An elusive recovery: explaining the economic slowdown

Reasons behind growth slowdown and possible remedies

September 14, 2017 12:15 am | Updated 12:50 am IST

A view of the BSE building in Mumbai.

A view of the BSE building in Mumbai.

What do the latest numbers say about the economy?

Growth in industrial output, according to the Index of Industrial Production released by the Central Statistics Office on Tuesday, has slumped to 1.2% in July as against a much higher rate of 4.5% recorded during the same month last year. July’s industrial output growth is still higher than the growth rate of -0.2% witnessed in June. Retail price inflation, as measured by the Consumer Price Index, rose to a five-month high of 3.36% in August as compared to 2.36% in July. These numbers follow the slowdown reported earlier this month in the growth of gross domestic product (GDP) during the first quarter of 2017-18.

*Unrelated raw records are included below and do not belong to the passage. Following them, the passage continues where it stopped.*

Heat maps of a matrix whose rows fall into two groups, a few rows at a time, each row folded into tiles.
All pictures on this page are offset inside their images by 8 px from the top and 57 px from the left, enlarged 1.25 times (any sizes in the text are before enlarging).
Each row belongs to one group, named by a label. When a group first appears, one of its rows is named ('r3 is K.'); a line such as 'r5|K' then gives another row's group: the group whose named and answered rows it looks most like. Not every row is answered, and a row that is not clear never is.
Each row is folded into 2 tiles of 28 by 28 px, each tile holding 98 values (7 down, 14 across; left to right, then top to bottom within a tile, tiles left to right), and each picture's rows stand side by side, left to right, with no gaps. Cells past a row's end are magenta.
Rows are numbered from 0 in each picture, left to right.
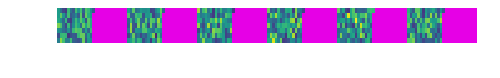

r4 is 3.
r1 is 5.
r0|5
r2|5
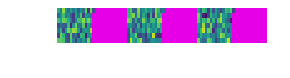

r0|5
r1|5
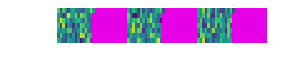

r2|5
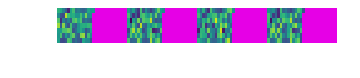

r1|3
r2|3
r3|3
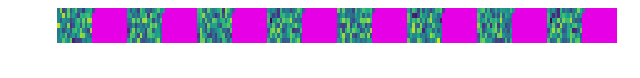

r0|5
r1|3
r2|5
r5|3
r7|3
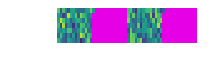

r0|3
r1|5
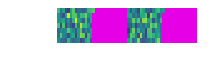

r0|3
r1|3
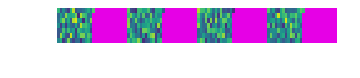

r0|3
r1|5
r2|5
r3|3
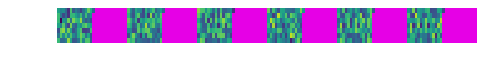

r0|3
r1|5
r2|5
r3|3
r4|5
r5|5
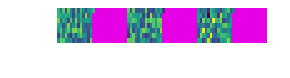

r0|5
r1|5
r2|3
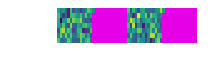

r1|3
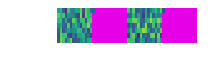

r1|5
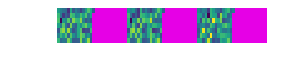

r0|3
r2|3
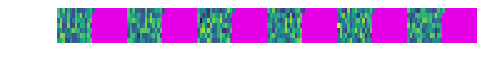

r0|5
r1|5
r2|3
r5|3
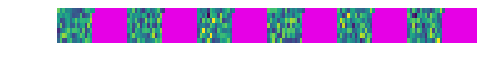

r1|5
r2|3
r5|3
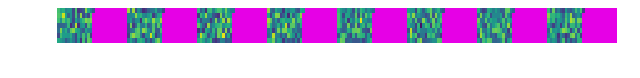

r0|5
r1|5
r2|5
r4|5
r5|5
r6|5
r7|5
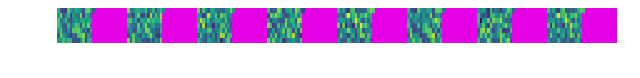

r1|5
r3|5
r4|3
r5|5
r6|3
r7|3
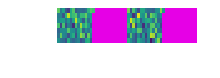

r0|3
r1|3
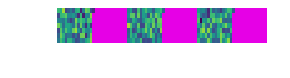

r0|5
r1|5
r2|3
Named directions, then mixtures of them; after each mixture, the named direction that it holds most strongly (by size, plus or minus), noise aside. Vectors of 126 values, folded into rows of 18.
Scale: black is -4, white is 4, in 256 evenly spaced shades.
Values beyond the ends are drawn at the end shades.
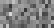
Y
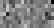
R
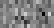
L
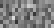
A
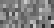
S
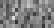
A
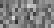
A
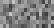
Y
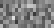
A
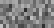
Y
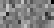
R
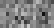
L
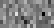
L
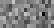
Y
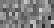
S
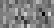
L
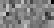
R
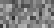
Y
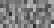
A
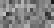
R
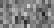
L
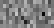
L
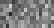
Y
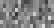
S
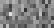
Y
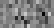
L
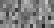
S
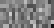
S
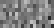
S
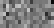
R
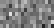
S
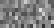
S
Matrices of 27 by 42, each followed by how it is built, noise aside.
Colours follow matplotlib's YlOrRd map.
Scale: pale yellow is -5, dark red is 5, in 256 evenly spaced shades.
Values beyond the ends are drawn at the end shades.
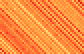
Toeplitz
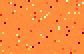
sparse
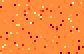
sparse
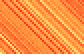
Toeplitz
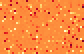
sparse
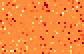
sparse
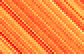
Toeplitz
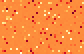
sparse
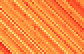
Toeplitz
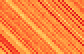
Toeplitz
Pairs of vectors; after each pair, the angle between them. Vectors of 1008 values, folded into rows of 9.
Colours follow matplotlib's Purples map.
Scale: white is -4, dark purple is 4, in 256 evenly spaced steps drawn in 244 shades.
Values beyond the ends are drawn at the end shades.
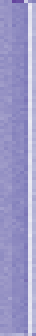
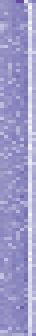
nearly parallel
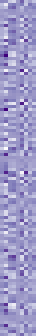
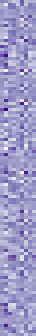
nearly parallel
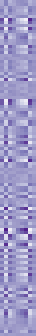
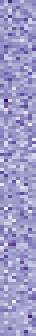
partly opposed
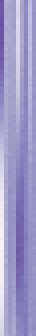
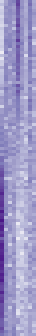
nearly opposite
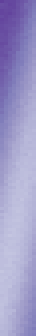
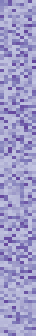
orthogonal
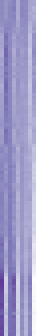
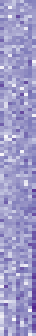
partly opposed
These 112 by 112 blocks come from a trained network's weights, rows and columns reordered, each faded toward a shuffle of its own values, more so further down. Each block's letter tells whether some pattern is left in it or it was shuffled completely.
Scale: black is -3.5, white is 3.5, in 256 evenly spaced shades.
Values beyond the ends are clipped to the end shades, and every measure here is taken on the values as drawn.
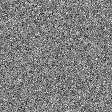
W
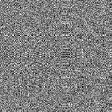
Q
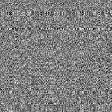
Q
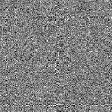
Q
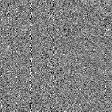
Q
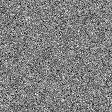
W
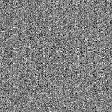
Q
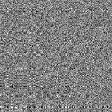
Q
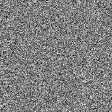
Q
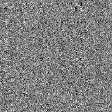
Q
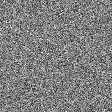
W
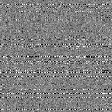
Q
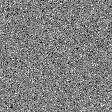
W
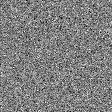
W
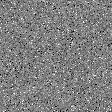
W
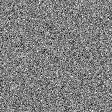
W
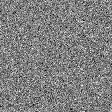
W
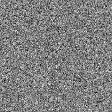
Q
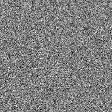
Q
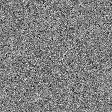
W
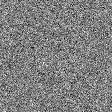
W
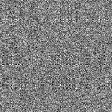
Q
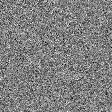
W
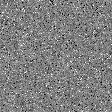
W
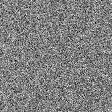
W
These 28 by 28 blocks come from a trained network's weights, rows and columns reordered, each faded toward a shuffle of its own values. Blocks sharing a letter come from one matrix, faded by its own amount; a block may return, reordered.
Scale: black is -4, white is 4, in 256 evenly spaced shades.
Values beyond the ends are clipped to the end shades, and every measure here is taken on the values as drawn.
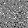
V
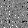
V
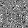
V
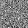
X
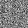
X
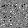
V
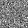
X
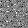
V
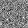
X
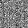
X
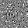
V
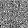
X
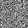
X
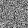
X
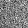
X
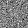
X
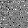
V
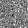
X
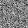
X
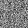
X
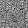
X
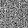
X
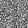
X
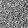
X
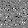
V
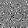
V
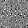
V
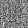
X
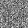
X
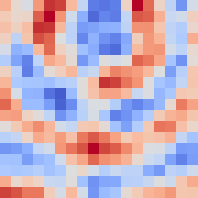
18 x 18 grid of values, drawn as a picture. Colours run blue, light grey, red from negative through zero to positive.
Rings spread out from the top middle. The texture is blotchy. Overall the values sit about 50% of the way up the scale. The top left is the ninth with the highest average.
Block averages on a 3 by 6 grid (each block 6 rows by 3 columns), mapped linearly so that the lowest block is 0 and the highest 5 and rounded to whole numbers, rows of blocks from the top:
250052 | 312323 | 223322

What has caused the growth slowdown?

The implementation of the goods and services tax (GST) has caused significant uncertainty among businesses about the tax rates and other rules to be followed under the new tax regime. This has led to a drop in business activity across the value chain, which in turn is reflected in the lacklustre industrial output numbers. In addition, the economy has been contracting for the last five consecutive quarters, starting well before the implementation of GST or the demonetisation of high-value rupee notes in November last year, before growth in the latest quarter hit a three-year low. Many have attributed this to the drought in private investment which has lasted for years now. The current slowdown is thus very likely the result of both short-term disturbances caused by GST as well as other secular influences.

What is the likely policy response?

The slump in economic growth in recent years has led to increasing pressure on the Reserve Bank of India to provide a boost to the economy by cutting interest rates aggressively. The underlying belief is that printing money can grow the economy. The rise in retail inflation in August, however, probably rules out any form of aggressive monetary stimulus by the RBI in its next policy meeting due to be held in October. Even so, at least some part of the lost growth may be recovered over the next few quarters as the economy adapts to GST and other related short-term disturbances. A sustained recovery that puts India on the high-growth trajectory for years, as recommended by former RBI Governor Raghuram Rajan, however, may be possible only after the government implements structural reforms in the labour and land market.